• Description of the task
In the copy, include every entry exactly but none of its images.

• Records for processing
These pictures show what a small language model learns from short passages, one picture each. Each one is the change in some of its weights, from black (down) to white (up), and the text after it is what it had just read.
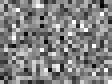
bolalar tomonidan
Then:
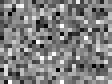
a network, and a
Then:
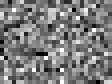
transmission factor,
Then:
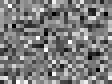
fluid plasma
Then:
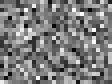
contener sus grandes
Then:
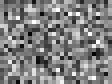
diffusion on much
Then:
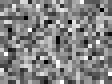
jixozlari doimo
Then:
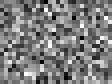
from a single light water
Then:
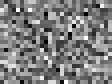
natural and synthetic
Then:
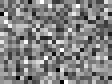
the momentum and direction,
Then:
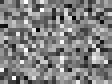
For this purpose, there
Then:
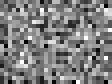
Embora esta
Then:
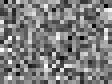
(modulated by the
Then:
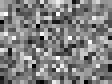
capacidade de circulação
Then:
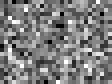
o'zgartish va
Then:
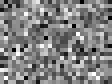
Before the mixing of
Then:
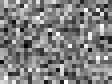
slow, and asking
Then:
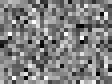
measured using the three
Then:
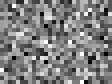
de uso empleando lo que
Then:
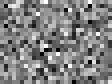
qo'lning bosh
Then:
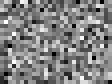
da psicologia e da
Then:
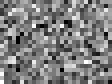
cima da aréola
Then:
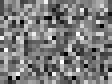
Both simulators agree
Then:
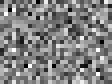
by $20\AA$ width
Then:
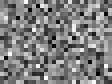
to be the basic
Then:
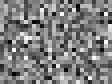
In particular, \emph{we
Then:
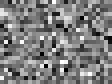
per molecule at a given
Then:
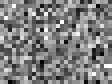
að ekki er
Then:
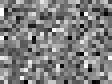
подолання цих
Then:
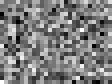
masalaga o'zining
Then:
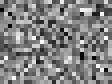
anlam kazanır
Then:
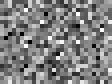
$E_F$ can be
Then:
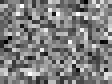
the case of a free
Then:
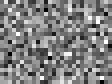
yondashuv asosida
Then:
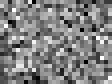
hech kimga sir
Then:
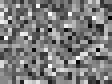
be described by the
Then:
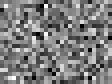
possible to reflect on the
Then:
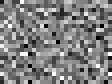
програми, що
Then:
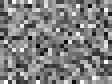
critical points. In the
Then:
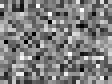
at rotation frequencies
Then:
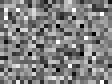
и обеспечения
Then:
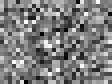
como Integridade” de
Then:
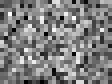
consiste em um estudo
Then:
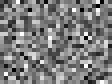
thanks the National Science
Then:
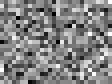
а среди всех
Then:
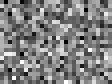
In summary, we have
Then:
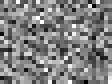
tunneling at
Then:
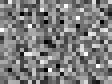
\hat c_{j \sigma}
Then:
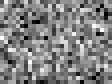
pressures on the chest.
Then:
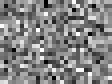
tool in analyzing the
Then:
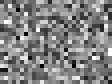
loss (error)
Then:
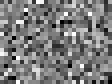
4 : Présentation de
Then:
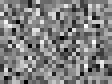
independent random number
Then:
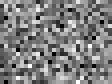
dar el Qalam,
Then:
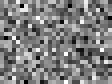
mathematical modeling of the
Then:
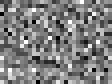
jamiyatda etarli
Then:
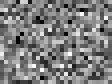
corresponds to an area
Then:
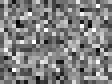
here is based on the fact
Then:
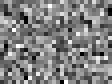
ability to see more and more
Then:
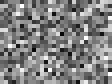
the time evolution of the
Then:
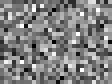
the charge in both the core
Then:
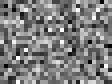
for the Deendent
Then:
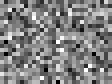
for $q=3$, using the
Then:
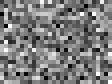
and superposition,
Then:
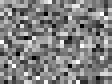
de formação para a
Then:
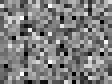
We therefore propose that
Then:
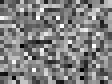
yang mendefinisikan
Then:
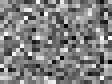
(dashed gray line,
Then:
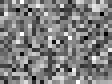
the observation data, the peak
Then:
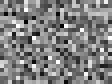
and the inlet flow
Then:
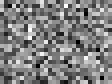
tutti insieme
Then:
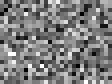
mumkin; -
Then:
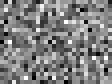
final. ✓
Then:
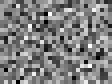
\begin{figure} \centering
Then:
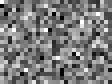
es una posibilidad de
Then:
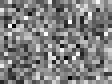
Then, by integrating
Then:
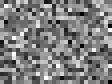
diagnostic magnetic
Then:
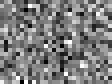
biológica del
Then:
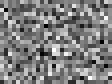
of $\mathbf{L}$. For
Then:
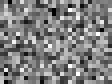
of molecular line transitions
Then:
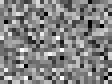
state. We use the mass shift
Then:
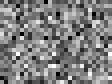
eight Si detectors.
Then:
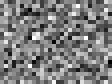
the nature of dark energy
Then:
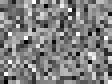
though the equation of
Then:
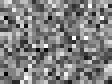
xizmat qiladi.
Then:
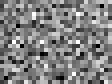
corners on the even or
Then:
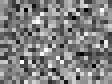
measure the diagonal elements
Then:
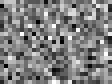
feelings that help the
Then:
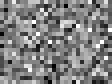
este estiramiento
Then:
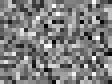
become the most fundamental
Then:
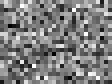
we extend by including the
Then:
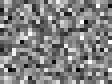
Ages, Kesh
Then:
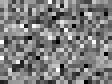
Ряды таких
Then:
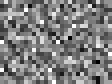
uchun dunyoni
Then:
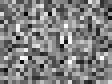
to be the beginnings of
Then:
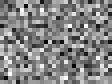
point $\alpha=0$ (or
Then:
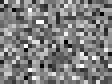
3rd International
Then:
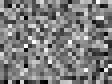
uso de produtos
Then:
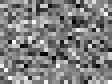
correlations. Towards
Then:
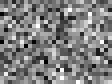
spiral structure, at
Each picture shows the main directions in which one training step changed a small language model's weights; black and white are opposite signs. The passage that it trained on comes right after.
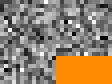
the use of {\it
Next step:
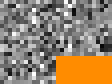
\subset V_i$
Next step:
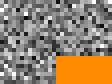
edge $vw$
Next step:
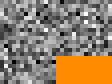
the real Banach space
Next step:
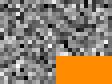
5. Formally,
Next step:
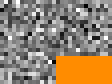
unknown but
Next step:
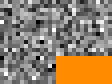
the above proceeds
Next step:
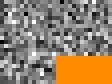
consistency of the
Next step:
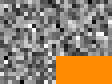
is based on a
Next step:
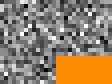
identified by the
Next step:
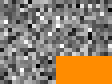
va innovatsion
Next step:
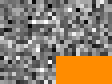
BP training process
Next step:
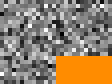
concilia a
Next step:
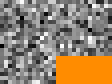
*Can Vet
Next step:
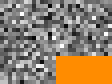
associated point in the
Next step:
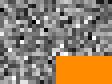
the increase of the
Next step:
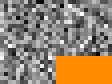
konten yang
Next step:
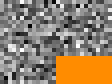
In such cases, the
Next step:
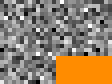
معطوف به
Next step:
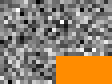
all. Moreover,
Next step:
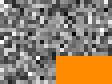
end of Section
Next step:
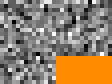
o los editores
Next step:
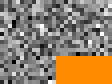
get, modulo
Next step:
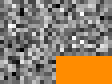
\equiv 0 \text{
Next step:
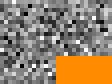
Durance ;
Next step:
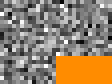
the importance of
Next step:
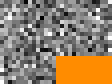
dimensional fluid at
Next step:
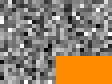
whose analytic
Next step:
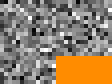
marché reste
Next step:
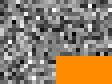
aylanmasi va
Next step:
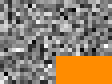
norm of the vector.
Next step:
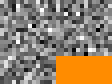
masih suka
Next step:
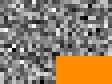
proyecto, en
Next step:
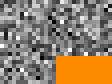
para melhorar
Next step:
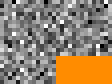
\ \lambda_i
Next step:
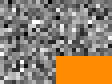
bilim olishga
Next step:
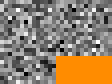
Med Fam.
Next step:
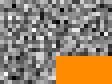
die innere
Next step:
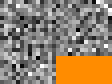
restritiva na
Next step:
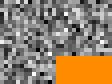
El modelo
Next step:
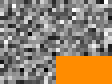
als het ware
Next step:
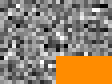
\item The convergence
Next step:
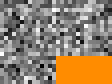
complexitate care
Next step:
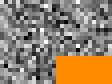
no mercado
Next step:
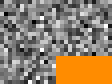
or communications
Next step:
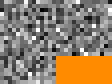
II.} Suppose
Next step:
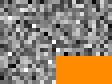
de menționat
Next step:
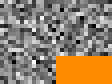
bank plastik
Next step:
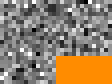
and limitations in
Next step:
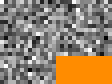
$\tilde{C}$ are
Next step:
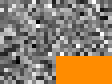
surjective map $$
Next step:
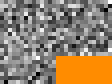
this holds provided
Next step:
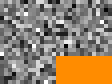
Inson o`z
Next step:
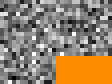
is the approach we follow

• Written response
These pictures show what a small language model learns from short passages, one picture each. Each one is the change in some of its weights, from black (down) to white (up), and the text after it is what it had just read.
bolalar tomonidan
Then:
a network, and a
Then:
transmission factor,
Then:
fluid plasma
Then:
contener sus grandes
Then:
diffusion on much
Then:
jixozlari doimo
Then:
from a single light water
Then:
natural and synthetic
Then:
the momentum and direction,
Then:
For this purpose, there
Then:
Embora esta
Then:
(modulated by the
Then:
capacidade de circulação
Then:
o'zgartish va
Then:
Before the mixing of
Then:
slow, and asking
Then:
measured using the three
Then:
de uso empleando lo que
Then:
qo'lning bosh
Then:
da psicologia e da
Then:
cima da aréola
Then:
Both simulators agree
Then:
by $20\AA$ width
Then:
to be the basic
Then:
In particular, \emph{we
Then:
per molecule at a given
Then:
að ekki er
Then:
подолання цих
Then:
masalaga o'zining
Then:
anlam kazanır
Then:
$E_F$ can be
Then:
the case of a free
Then:
yondashuv asosida
Then:
hech kimga sir
Then:
be described by the
Then:
possible to reflect on the
Then:
програми, що
Then:
critical points. In the
Then:
at rotation frequencies
Then:
и обеспечения
Then:
como Integridade” de
Then:
consiste em um estudo
Then:
thanks the National Science
Then:
а среди всех
Then:
In summary, we have
Then:
tunneling at
Then:
\hat c_{j \sigma}
Then:
pressures on the chest.
Then:
tool in analyzing the
Then:
loss (error)
Then:
4 : Présentation de
Then:
independent random number
Then:
dar el Qalam,
Then:
mathematical modeling of the
Then:
jamiyatda etarli
Then:
corresponds to an area
Then:
here is based on the fact
Then:
ability to see more and more
Then:
the time evolution of the
Then:
the charge in both the core
Then:
for the Deendent
Then:
for $q=3$, using the
Then:
and superposition,
Then:
de formação para a
Then:
We therefore propose that
Then:
yang mendefinisikan
Then:
(dashed gray line,
Then:
the observation data, the peak
Then:
and the inlet flow
Then:
tutti insieme
Then:
mumkin; -
Then:
final. ✓
Then:
\begin{figure} \centering
Then:
es una posibilidad de
Then:
Then, by integrating
Then:
diagnostic magnetic
Then:
biológica del
Then:
of $\mathbf{L}$. For
Then:
of molecular line transitions
Then:
state. We use the mass shift
Then:
eight Si detectors.
Then:
the nature of dark energy
Then:
though the equation of
Then:
xizmat qiladi.
Then:
corners on the even or
Then:
measure the diagonal elements
Then:
feelings that help the
Then:
este estiramiento
Then:
become the most fundamental
Then:
we extend by including the
Then:
Ages, Kesh
Then:
Ряды таких
Then:
uchun dunyoni
Then:
to be the beginnings of
Then:
point $\alpha=0$ (or
Then:
3rd International
Then:
uso de produtos
Then:
correlations. Towards
Then:
spiral structure, at
Each picture shows the main directions in which one training step changed a small language model's weights; black and white are opposite signs. The passage that it trained on comes right after.
the use of {\it
Next step:
\subset V_i$
Next step:
edge $vw$
Next step:
the real Banach space
Next step:
5. Formally,
Next step:
unknown but
Next step:
the above proceeds
Next step:
consistency of the
Next step:
is based on a
Next step:
identified by the
Next step:
va innovatsion
Next step:
BP training process
Next step:
concilia a
Next step:
*Can Vet
Next step:
associated point in the
Next step:
the increase of the
Next step:
konten yang
Next step:
In such cases, the
Next step:
معطوف به
Next step:
all. Moreover,
Next step:
end of Section
Next step:
o los editores
Next step:
get, modulo
Next step:
\equiv 0 \text{
Next step:
Durance ;
Next step:
the importance of
Next step:
dimensional fluid at
Next step:
whose analytic
Next step:
marché reste
Next step:
aylanmasi va
Next step:
norm of the vector.
Next step:
masih suka
Next step:
proyecto, en
Next step:
para melhorar
Next step:
\ \lambda_i
Next step:
bilim olishga
Next step:
Med Fam.
Next step:
die innere
Next step:
restritiva na
Next step:
El modelo
Next step:
als het ware
Next step:
\item The convergence
Next step:
complexitate care
Next step:
no mercado
Next step:
or communications
Next step:
II.} Suppose
Next step:
de menționat
Next step:
bank plastik
Next step:
and limitations in
Next step:
$\tilde{C}$ are
Next step:
surjective map $$
Next step:
this holds provided
Next step:
Inson o`z
Next step:
is the approach we follow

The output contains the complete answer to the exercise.